Housing experts say £140m pledged for plans to regenerate 100 of the UK’s most deprived estates is not enough
Housing experts have raised serious questions about plans announced this week by prime minister David Cameron to regenerate and redevelop 100 of the UK’s most deprived housing estates.
On Sunday Cameron said he had set up a £140m fund and drafted in former deputy prime minister Michael Heseltine to chair an estate regeneration advisory panel designed to look at at how to “jump start” programmes to remove the UK’s worst estates and replace them with “safe and attractive” homes.
In the statement announcing the policy, Cameron said the government would work with 100 estates, and added the initiative was “part of a comprehensive package of measures to end poverty”.

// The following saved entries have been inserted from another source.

Here is a tiny trained network, its code and every weight. The questions are about switching its units off for an input and a class, where a switched-off unit gives its printed mean instead of its output.

import numpy as np


def w(rows, s, z=0):
    codes = np.array(rows[::2]) - 128.0
    scale = np.full(codes.shape[1], s)
    scale[-1] = z or s
    return codes * scale


def f(y):
    return np.maximum(y, 0)


def log_softmax(a):
    a = a - a.max(-1, keepdims=True)
    return a - np.log(np.exp(a).sum(-1, keepdims=True))


def net(x, mask):
    res = np.array(x, float).reshape(1, 6) / 4 @ E
    y = f(res @ A[0][:, :-1].T + A[0][:, -1])
    res = res + np.where(mask, y, B[0][:, -1]) @ B[0][:, :-1]
    return log_softmax(res[-1] @ U[:, :-1].T + U[:, -1])


A, B = {}, {}
E = w([
[123,189,87,203,163,255,72,88,166,198],'x0',
[97,87,176,99,72,156,86,99,149,85],'x1',
[188,121,210,172,154,102,64,181,27,106],'x2',
[142,67,65,73,197,94,146,193,108,5],'x3',
[172,187,183,81,79,87,112,226,86,161],'x4',
[189,184,41,162,119,170,197,170,137,166],'x5',
],0.0075)
A[0] = w([
[192,230,144,138,38,163,131,165,11,223,229],'neuron 0',
[154,204,145,145,114,124,93,211,239,185,103],'neuron 1',
[36,153,157,188,124,179,137,10,224,142,251],'neuron 2',
[87,33,104,76,107,50,103,157,129,80,254],'neuron 3',
[185,135,142,87,251,102,163,224,41,32,218],'neuron 4',
[165,170,212,243,125,78,59,76,68,159,250],'neuron 5',
[175,146,67,56,139,189,227,160,211,148,207],'neuron 6',
[146,164,8,197,127,135,244,219,132,197,129],'neuron 7',
[156,85,254,118,110,149,58,74,108,135,173],'neuron 8',
],0.0057,0.003)
B[0] = w([
[163,128,163,22,100,168,162,201,164,150,237],'neuron 0',
[175,208,128,137,99,128,187,179,106,76,177],'neuron 1',
[98,130,234,64,178,132,200,62,165,197,254],'neuron 2',
[47,166,160,79,169,119,98,109,138,142,213],'neuron 3',
[71,50,174,126,233,134,48,128,217,83,225],'neuron 4',
[106,119,199,125,138,166,74,221,117,193,229],'neuron 5',
[120,123,88,219,147,111,194,101,162,57,207],'neuron 6',
[158,143,99,138,98,180,167,144,77,98,217],'neuron 7',
[172,171,191,1,161,160,87,153,89,114,202],'neuron 8',
],0.0074,0.0097)
U = w([
[77,151,133,140,60,112,127,115,125,75,121],'0',
[2,95,179,90,178,110,137,105,220,156,192],'1',
[186,44,133,214,192,166,85,112,128,77,123],'2',
[150,89,58,205,14,98,39,59,48,155,4],'3',
[156,165,158,95,111,150,83,203,18,145,131],'4',
[70,116,24,198,154,124,192,67,129,119,84],'5',
[205,152,129,140,65,132,215,169,125,127,63],'6',
],0.0085,0.0043)

Each question gives the input, the list of numbers given to net, and the class t.
The units are the neurons (one row each of A and B). Each row of codes is followed by its name. A weight is (code - 128) times the scale printed after its matrix; where a second scale follows, it is the last column's (A, B and U).
mask holds one flag per neuron, in row order. A switched-off neuron (its flag False) gives its mean, the last column of its row in B, instead of its output. The means were averaged over made-up inputs and are rounded, as every weight is.
A unit's drop is (log p(t) with every unit on - log p(t) with that unit switched off) / (log p(t) with every unit on - log p(t) with every unit switched off).
The circuit of an input: a set's keep is (log p(t) with only the set's units on - log p(t) with every unit switched off) / (log p(t) with every unit on - log p(t) with every unit switched off). Starting from all 9 units, units are removed one at a time, each time the one whose removal leaves the highest keep (on an exact tie, the one counted first), for as long as the keep stays at least 0.8.
units of the circuit, in order: the units of the circuit, biggest drop first
unit that matters most: the unit with the biggest drop
top k neurons: the k neurons with the biggest drops, biggest first
drop when u is switched off: that unit's drop, to one decimal
input [-3,8,-1,-6,0,7], class 6: units of the circuit, in order : neuron 4; neuron 3
input [-8,7,6,-4,1,-6], class 4: unit that matters most : neuron 8
input [-2,7,-1,-3,7,-6], class 4: units of the circuit, in order : neuron 8; neuron 4
input [4,4,6,7,3,-2], class 2: units of the circuit, in order : neuron 2; neuron 4
input [-6,-4,0,7,7,4], class 1: top 2 neurons : neuron 4; neuron 3
input [-5,-2,5,5,-2,8], class 2: top 2 neurons : neuron 4; neuron 2
input [1,-4,3,4,-3,5], class 2: units of the circuit, in order : neuron 4; neuron 2
input [2,1,4,4,-2,1], class 2: units of the circuit, in order : neuron 2; neuron 0
input [5,-1,-2,-7,5,-3], class 4: top 2 neurons : neuron 4; neuron 1
input [3,-3,5,5,5,-3], class 1: top 2 neurons : neuron 4; neuron 7
input [-4,2,6,7,8,-6], class 1: drop when neuron 7 is switched off : 0.0
input [-2,2,5,7,6,8], class 2: drop when neuron 2 is switched off : 0.3
input [8,5,0,-2,2,-1], class 4: drop when neuron 1 is switched off : 0.4
input [-3,-3,-4,7,-2,6], class 5: top neuron : neuron 6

However, housing experts, while welcoming the focus on regeneration, said the funding, which works out as just £1.4m per estate, would patently not be enough to address the problem.
Former Housing Corporation chief executive Steve Douglas, now chief executive of consultant Altair, welcomed the fact regeneration was “back on the agenda”, but added: “You look at the numbers and they need an extra zero on the end of them to be taken seriously. There is a danger of this raising unrealistic expectations.
“Everything we’ve learned about estate regeneration suggests these schemes need up-front pump priming to work.”
The announcement comes five years after chancellor George Osborne effectively ended dedicated funding for regeneration schemes in the 2010 Comprehensive Spending Review.
The government’s announcement said the scheme was modelled on the regeneration of two housing estates, Woodberry Down and the Packington, both in north London. However, the Woodberry Down scheme, carried out in partnership with housebuilder Berkeley, only went ahead after receiving almost £60m under Labour’s Kick Start scheme.
Richard Parker, partner at consultant PwC, said that unless a lot of work was done developing new financial models, the money would be spent “very quickly on very little”.
“With estate regeneration you have the cost of dealing with the liability - demolition, compensation, local authority debt. There are a lot of liabilities before you even begin.”
The plan came after the shock news that the chief executive of the Homes and Communities Agency, Andy Rose, is to leave the organisation for a job in infrastructure development
Government sources maintained the £140m announced was in addition to £150m already announced for existing estate redevelopment schemes. Heseltine’s advisory panel is understood to be meeting with communities, local councils, investors and housing associations to consider how estates can bid to access the new funds.
Cameron said existing tenants would be “protected” during regeneration work.